Page 1 of Step on A Crack


STEP ON A CRACK

  By

  David Edgerley Gates

  STEP ON A CRACK

  David Edgerley Gates

  Copyright© 2007 DAVID EDGERLEY GATES

  It’s said things come in threes, a run of good luck at cards, a run of bad luck in love. But the penny doesn’t always drop until the third time around. The first event might be something you don’t take much notice of. The second thing seems somehow familiar, even if you can’t quite put a name to it. But come the third time, you snap your mental fingers, and tell yourself, I knew that.

  Benny Siegel had been dead a year, now. The story was that Benny’s murder had been sanctioned at a meeting of the capos in Havana---they met in Cuba because it was the closest Lucky Luciano could get to the States---but there was another tale altogether making the rounds, which was that Benny had been sidelined by an unnamed third party, not connected with the mob at all. In any event, the murder of Bugsy Siegel wasn’t the important thing decided or not, in Havana. Luciano, living in Sicily, was moving poppy from Turkey to the heroin refineries in Marseilles. He wanted to open the American market.

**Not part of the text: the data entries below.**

One turn or mirror swaps these rows in pairs. Which row does each one swap with?
q763: [-51  19  -7  19   3  -2  16 -52  -8  11 -10   5  -7   4 -12   6  18 -23]
q964: [-37  -9   8  30  -1  -2  21 -39 -31 -12   5  36  31 -13 -15  10   8  19]
q217: [-73   1  16  13  -1   4   7 -26 -21  22 -20 -16   4   1  18  19  21  32]
q468: [ -2   3  11  -9  21  -5 -15 -26  15   6   2 -23   5 -34  39  23 -16  -6]
q835: [  0 -33  30  17 -20   6  16 -13 -23  -3 -11  -7   8 -25  -8   7 -22  22]
q51: [-23  26 -15   0  -4  -8  42 -45 -13  -7  25  -7  27 -43  18 -16   1  22]
q569: [ -9  -8  40  -2 -23  -8   4   8 -11 -11  -3 -15   2 -19  -8  18 -11  29]
q889: [-68   2  17   4   4   2  20 -25 -26  29 -17  -8   1   6  17  22  21  31]
q616: [ -1   2   1 -14  28  -8 -12 -29   9   1  -1 -20   9 -33  44  20 -20   4]
q254: [-44 -16  -6 -11  14  -5   9 -30  -7 -11 -12  17  45 -32  41 -28  20  13]
q536: [-42 -22  13   5  15  31   0 -14  -8 -20   8  -6 -17  11  -9   9  -8 -21]
q193: [-47 -17  -6 -15  22 -10   5 -30  -6  -9 -17  14  37 -32  38 -36  12   8]
q667: [-47 -13  -3  -8  22  -4  -2 -32  -7  -4 -11  21  39 -28  39 -33  15   5]
q118: [-21  31  -5  -5 -10  -8  33 -59 -12  -7  21  -5  18 -37  19 -10   4  26]
q371: [ 15  -3  -6 -16   5  -2  20   0 -29 -28 -10 -27  25  -5  31  -8  -9  11]
q654: [-25  -6  20 -10  -5   8  -9  -2 -24   8 -42 -32 -17  -2   1  -9  22   3]
q125: [-33 -11  18 -27   6 -16  30  -7  -7  11   8   0  13 -17 -29 -22 -26   3]
q412: [-39   2  22 -24  -4 -23  33 -10 -16   7  13  -4  17 -12 -27 -17 -23 -10]
q27: [  5   1   6 -12  20  -8  -9 -29   8   1  10 -20   8 -30  35  21 -29  -2]
q877: [-28  -1  32   0   0  19 -12   2 -20  -1 -27 -33 -11   4   4  -5  28   7]
q683: [-24  -2  35  -9   2  19  -4  -3 -27   3 -29 -40 -10   7  12  -1  22   1]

  The old-time bosses like Frank Costello and Joe Adonis had always held out against the drug trade. They didn’t see what me sainted Da would have called the hand-wringing on the wall. What happened in late ‘48 and early ‘49 was the beginning of the end of the old order, although none of us saw it coming. A couple of years later, when Costello was up in front of Kefauver’s committee, blinking in the glare of the television lights, a lot of us were scurrying from subpoenas. But that was after.

  It all started to come apart with the dock strike, in 1948. What you might call the law of unintended consequences.  

  Mind you, this wasn’t how it seemed at the time, and to tell you the truth, my concerns were otherwise engaged.

  “Mickey,” Young Tim Hannah says to me. “I’ve a job of work for you.”

  This was nothing out of the ordinary, as I’d been in the service of the Hannah syndicate since the Armistice of 1918, starting out as a wee lad carrying policy slips, and working my way up to bare knuckles, for Old Tim, the boss as was, who’d run the West Side rackets for thirty years. He’d died the previous Christmas, and his son took the miter. They say you could see the white smoke coming up from Jack Sharkey’s when Young Tim was elevated to his father’s place.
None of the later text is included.